Eli Long (June 16, 1837 – January 5, 1903) was a general in the Union Army during the American Civil War.

==Early life==
Long was born on June 16, 1837, in Woodford County, Kentucky, and graduated from the Kentucky Military Institute in 1855. In 1856, he was appointed second lieutenant in the 1st U.S. Cavalry Regiment, serving in a variety of frontier outposts and occasionally battling hostile Indians. He was promoted to first lieutenant on March 1, 1861.

==American Civil War==
Long served in the Western Theater of the American Civil War. At the outset of the war, on May 24, 1861, Long was promoted to captain in the 1st U.S. Cavalry. On August 3, 1861, he was transferred to the 4th U.S. Cavalry Regiment. On December 31, 1862, Long was wounded in the left shoulder at the Battle of Stones River while commanding Company K of the regiment.

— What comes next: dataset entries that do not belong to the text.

Every row gives one point. Each copy is the shape, with its points in the same order, turned, moved and blurred by noise. Is it also mirrored, or only turned?

Shape (5 x 2):
|  0.188 | -0.119 |
| -0.162 |  0.389 |
|  0.006 |  0.271 |
| -0.064 | -0.087 |
| -0.098 | -0.345 |
Copy 1, 5 rows:
|  0.059 |  0.149 |
|  0.107 | -0.401 |
|  0.186 | -0.202 |
| -0.144 |  0.027 |
| -0.334 |  0.190 |
Copy 1 is: mirrored
Copy 2, 5 rows:
|  0.087 | -0.237 |
| -0.266 |  0.302 |
| -0.233 |  0.106 |
|  0.144 |  0.018 |
|  0.407 | -0.013 |
Copy 2 is: mirrored
Copy 3 (5 x 2):
|  0.280 | -0.059 |
| -0.299 | -0.193 |
| -0.088 | -0.239 |
|  0.040 |  0.065 |
|  0.213 |  0.278 |
Copy 3 is: mirrored

Shape, 9 rows:
| -0.178 |  0.044 |  0.254 |
| -0.211 |  0.052 | -0.030 |
| -0.076 |  0.267 | -0.032 |
| -0.162 | -0.153 |  0.412 |
|  0.033 | -0.018 | -0.063 |
|  0.144 |  0.106 | -0.063 |
|  0.136 |  0.187 | -0.119 |
|  0.191 | -0.085 | -0.079 |
|  0.103 | -0.002 |  0.594 |
Copy 1 (9 x 3):
| -0.118 | -0.006 |  0.397 |
| -0.231 | -0.049 |  0.127 |
| -0.241 |  0.194 |  0.096 |
|  0.094 | -0.135 |  0.515 |
| -0.011 |  0.077 |  0.024 |
|  0.014 |  0.235 | -0.003 |
| -0.027 |  0.323 | -0.018 |
|  0.165 |  0.097 | -0.028 |
|  0.186 |  0.130 |  0.641 |
Copy 1 is: only turned
Copy 2 (9 x 3):
| -0.170 |  0.071 |  0.394 |
| -0.113 | -0.134 |  0.102 |
|  0.116 | -0.116 |  0.293 |
| -0.287 |  0.334 |  0.323 |
|  0.058 |  0.061 |  0.084 |
|  0.210 |  0.045 |  0.121 |
|  0.279 | -0.011 |  0.182 |
|  0.190 |  0.177 | -0.001 |
| -0.083 |  0.511 |  0.524 |
Copy 2 is: mirrored
Copy 3, 9 rows:
| -0.105 |  0.159 |  0.198 |
| -0.030 |  0.247 | -0.058 |
|  0.145 |  0.376 |  0.033 |
| -0.205 | -0.034 |  0.284 |
|  0.080 |  0.083 | -0.063 |
|  0.271 |  0.103 | -0.036 |
|  0.307 |  0.240 | -0.066 |
|  0.231 | -0.028 | -0.104 |
|  0.025 | -0.110 |  0.532 |
Copy 3 is: only turned

Shape:
| -0.157 |  0.290 |  0.060 | -0.137 |
|  0.048 | -0.050 | -0.251 | -0.031 |
| -0.227 | -0.023 |  0.155 | -0.036 |
| -0.255 |  0.048 |  0.064 | -0.228 |
|  0.282 |  0.115 | -0.068 |  0.003 |
| -0.190 | -0.334 |  0.388 | -0.035 |
| -0.076 | -0.207 | -0.219 |  0.100 |
|  0.021 | -0.086 | -0.245 |  0.000 |
| -0.396 | -0.052 |  0.347 | -0.434 |
Copy 1:
| -0.282 | -0.080 |  0.089 | -0.236 |
|  0.058 | -0.092 | -0.181 | -0.018 |
| -0.302 |  0.164 |  0.032 |  0.072 |
| -0.335 |  0.169 | -0.049 | -0.160 |
|  0.195 | -0.033 |  0.058 | -0.135 |
| -0.248 |  0.460 |  0.093 |  0.261 |
| -0.011 | -0.088 | -0.238 |  0.189 |
|  0.090 | -0.072 | -0.224 |  0.012 |
| -0.574 |  0.432 | -0.056 | -0.158 |
Copy 1 is: mirrored
Copy 2 (9 x 4):
|  0.006 |  0.190 |  0.001 | -0.403 |
|  0.134 |  0.064 | -0.274 |  0.008 |
| -0.157 | -0.096 | -0.045 | -0.252 |
| -0.072 | -0.045 | -0.169 | -0.442 |
|  0.331 |  0.103 |  0.045 |  0.009 |
| -0.249 | -0.454 |  0.035 | -0.208 |
| -0.042 | -0.030 | -0.325 |  0.085 |
|  0.084 |  0.050 | -0.265 |  0.023 |
| -0.162 | -0.292 | -0.109 | -0.672 |
Copy 2 is: only turned
Copy 3, 9 rows:
| -0.103 |  0.282 |  0.031 |  0.120 |
|  0.133 | -0.128 |  0.129 | -0.049 |
| -0.200 | -0.023 | -0.072 |  0.246 |
| -0.285 |  0.084 |  0.040 |  0.094 |
|  0.263 |  0.043 | -0.119 | -0.099 |
| -0.337 | -0.277 | -0.326 |  0.259 |
|  0.085 | -0.294 |  0.144 |  0.112 |
|  0.121 | -0.169 |  0.135 | -0.022 |
| -0.649 |  0.087 | -0.121 |  0.111 |
Copy 3 is: mirrored

Shape (7 x 4):
|  0.220 |  0.155 | -0.208 |  0.022 |
| -0.118 | -0.057 | -0.065 |  0.313 |
|  0.255 | -0.002 |  0.092 |  0.122 |
|  0.057 |  0.143 |  0.008 |  0.134 |
|  0.590 | -0.180 | -0.076 | -0.200 |
| -0.262 | -0.292 | -0.341 | -0.271 |
|  0.056 |  0.260 |  0.016 | -0.088 |
Copy 1 (7 x 4):
|  0.100 |  0.146 | -0.048 |  0.213 |
| -0.239 |  0.064 |  0.343 |  0.184 |
| -0.199 |  0.208 | -0.048 |  0.067 |
| -0.075 |  0.242 |  0.143 |  0.056 |
| -0.091 |  0.055 | -0.493 |  0.047 |
|  0.125 | -0.450 |  0.175 | -0.151 |
|  0.067 |  0.285 |  0.125 | -0.079 |
Copy 1 is: mirrored
Copy 2, 7 rows:
|  0.207 |  0.226 |  0.214 | -0.050 |
| -0.147 | -0.043 |  0.308 |  0.198 |
|  0.176 | -0.121 |  0.296 | -0.105 |
| -0.006 |  0.043 |  0.274 | -0.087 |
|  0.649 | -0.090 |  0.042 | -0.065 |
| -0.029 |  0.092 | -0.373 |  0.337 |
|  0.006 |  0.141 |  0.128 | -0.268 |
Copy 2 is: only turned
Copy 3, 7 rows:
|  0.178 |  0.093 |  0.003 |  0.214 |
| -0.049 | -0.232 | -0.352 |  0.112 |
|  0.024 | -0.232 |  0.093 |  0.178 |
| -0.059 | -0.042 | -0.087 |  0.136 |
|  0.463 | -0.205 |  0.363 |  0.153 |
|  0.430 | -0.047 | -0.331 | -0.382 |
| -0.062 |  0.124 |  0.050 |  0.009 |
Copy 3 is: only turned

Shape, 11 rows:
|  0.365 |  0.189 |  0.027 | -0.251 | -0.217 | -0.427 |
|  0.196 |  0.244 |  0.105 | -0.237 | -0.289 | -0.152 |
|  0.120 | -0.169 |  0.178 |  0.145 | -0.039 |  0.097 |
|  0.008 | -0.133 | -0.078 | -0.156 | -0.015 |  0.148 |
|  0.002 | -0.218 |  0.202 |  0.323 |  0.176 |  0.146 |
|  0.430 | -0.014 |  0.139 | -0.185 | -0.387 | -0.259 |
| -0.257 | -0.475 |  0.156 | -0.161 |  0.200 | -0.009 |
|  0.371 |  0.082 |  0.136 | -0.206 | -0.244 | -0.347 |
|  0.288 | -0.081 | -0.152 |  0.007 |  0.230 |  0.091 |
| -0.182 | -0.108 |  0.271 | -0.075 |  0.132 | -0.023 |
|  0.105 | -0.016 | -0.260 |  0.247 | -0.078 | -0.059 |
Copy 1 (11 x 6):
|  0.194 |  0.282 |  0.081 | -0.428 | -0.424 |  0.196 |
|  0.065 |  0.326 | -0.028 | -0.278 | -0.323 | -0.005 |
|  0.067 |  0.044 |  0.288 |  0.060 |  0.084 | -0.018 |
| -0.170 |  0.024 |  0.013 | -0.080 |  0.093 |  0.141 |
|  0.204 | -0.142 |  0.280 |  0.198 |  0.240 | -0.039 |
|  0.039 |  0.404 |  0.320 | -0.326 | -0.385 |  0.137 |
| -0.069 | -0.194 |  0.215 | -0.298 |  0.480 |  0.060 |
|  0.166 |  0.297 |  0.207 | -0.413 | -0.369 |  0.131 |
|  0.001 | -0.191 |  0.067 |  0.081 | -0.133 |  0.288 |
|  0.139 | -0.101 |  0.092 | -0.213 |  0.255 | -0.123 |
|  0.231 |  0.199 |  0.009 |  0.169 |  0.011 |  0.355 |
Copy 1 is: mirrored
Copy 2:
|  0.211 | -0.006 |  0.288 |  0.229 |  0.034 | -0.495 |
|  0.198 | -0.170 |  0.186 |  0.245 | -0.031 | -0.159 |
| -0.209 |  0.151 |  0.023 |  0.012 |  0.088 |  0.090 |
|  0.042 | -0.067 | -0.052 | -0.237 |  0.081 |  0.018 |
| -0.241 |  0.333 | -0.078 | -0.090 |  0.082 |  0.192 |
| -0.058 | -0.173 |  0.279 |  0.278 |  0.158 | -0.355 |
| -0.040 |  0.120 | -0.484 | -0.226 |  0.376 |  0.024 |
|  0.119 | -0.048 |  0.208 |  0.229 |  0.091 | -0.390 |
| -0.013 |  0.240 |  0.199 | -0.360 |  0.025 | -0.144 |
|  0.134 |  0.202 | -0.284 |  0.049 |  0.186 |  0.112 |
| -0.206 |  0.058 |  0.063 | -0.142 | -0.254 | -0.210 |
Copy 2 is: mirrored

On February 23, 1863, Long was appointed colonel of the 4th Ohio Cavalry, a regiment which recently had surrendered to the Confederate raider, Brigadier General John Hunt Morgan. Long improved the morale of the regiment and led it in the Tullahoma Campaign. He commanded the regiment's brigade, the 2nd Brigade, 2nd Division, Cavalry Corps of the Department of the Cumberland between March 1863 and August 20, 1864, including service at the Battle of Chickamauga. Long was wounded in the left side at the Battle of Farmington, Tennessee, October 7, 1863. He was distinguished in the Atlanta campaign where he suffered a head wound at the Battle of Jonesboro, Georgia, August 20, 1864, and wounds in the right arm and right thigh at the Battle of Lovejoy's Station, Georgia, August 21, 1864. Long received brevet grade appointments as major, lieutenant colonel, and colonel in the Regular Army of the United States for "gallant and meritorious services" at the Battle of Farmington and Battle of Fort Sanders (Knoxville) in Tennessee and Battle of Lovejoy's Station in Georgia, respectively.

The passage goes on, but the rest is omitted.